When you create a model, you can use the following work flow to help improve your model's accuracy:

  1. Choose the sensors that your model uses.

  2. Use labels for asset failures in the dataset if you have them available.

  3. Set the time range for training the model and the time range for evaluating how well it performed. For more information, see Evaluating the output and Improving your results.

  4. Choose a sampling rate from the original dataset. For a dataset that has sensors taking readings every minute, you can use readings that have been taken every hour to train your model. For more information, see Evaluating the output and Improving your results.

  5. Evaluate how the model performed.

  6. If you want to improve the performance of the model, repeat this procedure and choose different sensors, labels, sampling rates, or time ranges.

You might believe that some sensors give more insight into the performance of your asset than others. You can choose which sensors are most useful in training your model.

Amazon Lookout for Equipment is designed to establish a baseline for normal behavior of your assets and detect when your equipment is behaving abnormally. You can improve the model's ability to detect abnormal behavior by using label data that highlights when the equipment wasn't functioning properly.

Within your dataset, you can specify a time range for training your model and a time range for testing your model's performance. You can evaluate your model's performance only if you provide these time ranges.

You might have a lot of data in your dataset. Sampling from that dataset might help you avoid overtraining your model.

The following procedures show you how to create a model.

To train a model (console)

  1. Sign in to AWS Management Console and open the Amazon Lookout for Equipment console at Amazon Lookout for Equipment console.

  2. Choose a dataset that you've ingested.

  3. Choose Create model.

  4. For Model name, choose a name for your model.

  5. For Component name, under Fields, choose the sensors that you want to use to train your model.
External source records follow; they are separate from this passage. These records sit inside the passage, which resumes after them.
A small network was shown many inputs. Here are its activations along a few directions, one row for each input.
In each table, some parts of the input vary, and every possible input appears once, in random order.
A made-up example of a description, with smaller parts first: ring(5) and (point or line(11) or (values(3) and line(4))).
Shared parts are said once, and a part with two or three values counts as separate values.
(in the rows, 128 means zero)

Other details of the inputs shift rows strongly along two fixed directions, in all tables alike. That doesn't count.

Rows:
r1: [123 124 137 135 113 121 138 125 125 137 119]
r2: [117 138 138 126 119 129 130 121 127 142 117]
r3: [133 122 125 129 150 124 116 138 142 126 151]
r4: [113 128 132 125 117 128 136 116 133 144 127]
r5: [141 118 119 114 140 132 115 150 136 121 145]
r6: [141 123 117 128 145 122 118 144 137 117 134]
r7: [118 138 130 123 114 131 129 123 131 134 112]
r8: [125 124 126 120 115 125 142 121 130 135 110]
r9: [125 140 135 134 109 132 128 124 137 129 116]
r10: [131 131 122 120 150 127 112 145 135 115 136]
r11: [127 122 112 115 150 126 115 138 140 121 143]
r12: [136 146 130 137  85 154 151  30  61 109 145]
r13: [133 128 117 122 148 122 119 148 131 117 136]
r14: [120 135 135 132 108 129 128 126 132 127 115]
r15: [119 134 143 135 114 127 129 125 128 136 120]
r16: [129 127 119 125 154 137 115 147 134 116 134]
r17: [115 133 135 131 122 139 132 123 126 144 115]
r18: [128 129 136 137 114 124 138 123 130 139 120]
r19: [133 121 133 121 127 132 126 141 133 137 139]
r20: [126 124 129 123 113 125 145 124 131 130 113]
r21: [116 126 125 124 122 126 133 133 146 130 127]
r22: [123 128 128 127 112 125 141 126 129 130 113]
r23: [140 130 118 129 145 122 115 146 136 118 137]
r24: [143 117 126 126 152 120 123 141 135 126 140]
r25: [120 135 125 125 113 126 135 125 127 136 113]
r26: [129 119 128 119 139 120 133 132 129 138 125]
r27: [119 135 133 128 118 124 136 124 123 144 118]
r28: [132 128 125 125 153 120 120 146 128 126 141]
r29: [128 117 125 126 150 121 116 141 137 124 151]
r30: [134 122 121 124 178 132 106 158 133 119 149]
r31: [133 124 126 129 149 118 117 147 127 124 142]
r32: [124 135 132 139 113 141 130 126 136 131 113]
r33: [116 134 128 128 117 140 131 124 130 135 110]
r34: [131 123 121 129 150 134 110 148 133 115 135]
r35: [127 120 131 128 110 122 141 125 130 128 113]
r36: [117 130 140 140 117 136 132 127 126 137 118]
r37: [126 119 139 131 115 120 142 123 126 137 119]
r38: [166 136 103 128 145 142 110  78  61  75 170]
r39: [175 129 104 125 148 144 117  73  70  77 166]
r40: [124 123 137 126 118 123 146 122 127 139 118]
r41: [123 127 126 131 119 126 128 132 150 131 128]
r42: [124 139 142 137 114 130 129 123 133 138 121]
r43: [136 118 118 125 145 119 118 146 131 115 134]
r44: [127 136 137 139 114 124 135 126 129 140 122]
r45: [117 122 127 129 118 123 128 135 145 129 128]
r46: [123 128 124 124 114 125 138 124 128 135 110]
r47: [122 134 140 142 118 139 132 124 132 139 118]
r48: [122 128 136 130 117 123 142 125 126 139 119]
r49: [118 138 142 130 117 130 133 124 129 137 120]
r50: [133 120 121 120 154 119 120 141 127 130 136]
Each input here is: values(2) and (point or (line(4) and (point or line(5)))).
Changing only the values(2) part turns r4 into r11. The same change can be made to r26. Which row results? -> r8
Start at r3 and move only the line(4) part, one step at a time. The first step leads to r29. Which rows follow, in order? -> r12, r4
Start at r39 and move only the line(4) part, one step at a time. The first step leads to r35. Which rows follow, in order? -> r20, r8

Rows:
r51: [120 128 146 139 124 125 128 148 141 142 122]
r52: [151 130 121 130 163 132 104 119 104  99 167]
r53: [128 133 128 131  97 137 136 116 133 125 115]
r54: [135 130 119 119 146 142 123 114 113 118 146]
r55: [127 133 123 131 105 132 131 122 131 123 121]
r56: [122 134 147 142 112 135 135 116 119 144 121]
r57: [125 139 128 134 100 129 135 116 130 126 115]
r58: [116 136 142 137 103 132 138 104 124 142 123]
r59: [120 130 140 133 107 139 136 110 130 140 125]
r60: [124 118 130 133  95 121 156 104 122 135 117]
r61: [149 129 115 124 170 139 107 123  95 101 151]
r62: [117 136 129 129 107 131 136 113 125 128 109]
r63: [122  93 119 115 189  84 113 223 201 143 132]
r64: [115 134 129 125 120 134 135 118 124 138 127]
r65: [116 131 138 135 106 134 135 111 127 141 127]
r66: [116 123 127 122 123 130 129 147 151 133 109]
r67: [122 125 133 129 117 128 129 147 156 133 121]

  6. To improve the accuracy of the model, you have the option to do the following.

    • For S3 location under Historical maintenance label event (labels) data - optional, provide the Amazon S3 location of the label data. For IAM role, you must specify an IAM role that provides Amazon Lookout for Equipment access to your data in S3.

    • For Training and evaluation setting - optional, provide the following:

      • Training data time range - The time range for training the model on your data.

      • Evaluation data time range - The time range for testing the model's performance on your data.

    • For Time series sample rate, specify the rate that you want to downsample the data from your dataset.

The following example code uses the AWS SDK for Python (Boto3) to train a model.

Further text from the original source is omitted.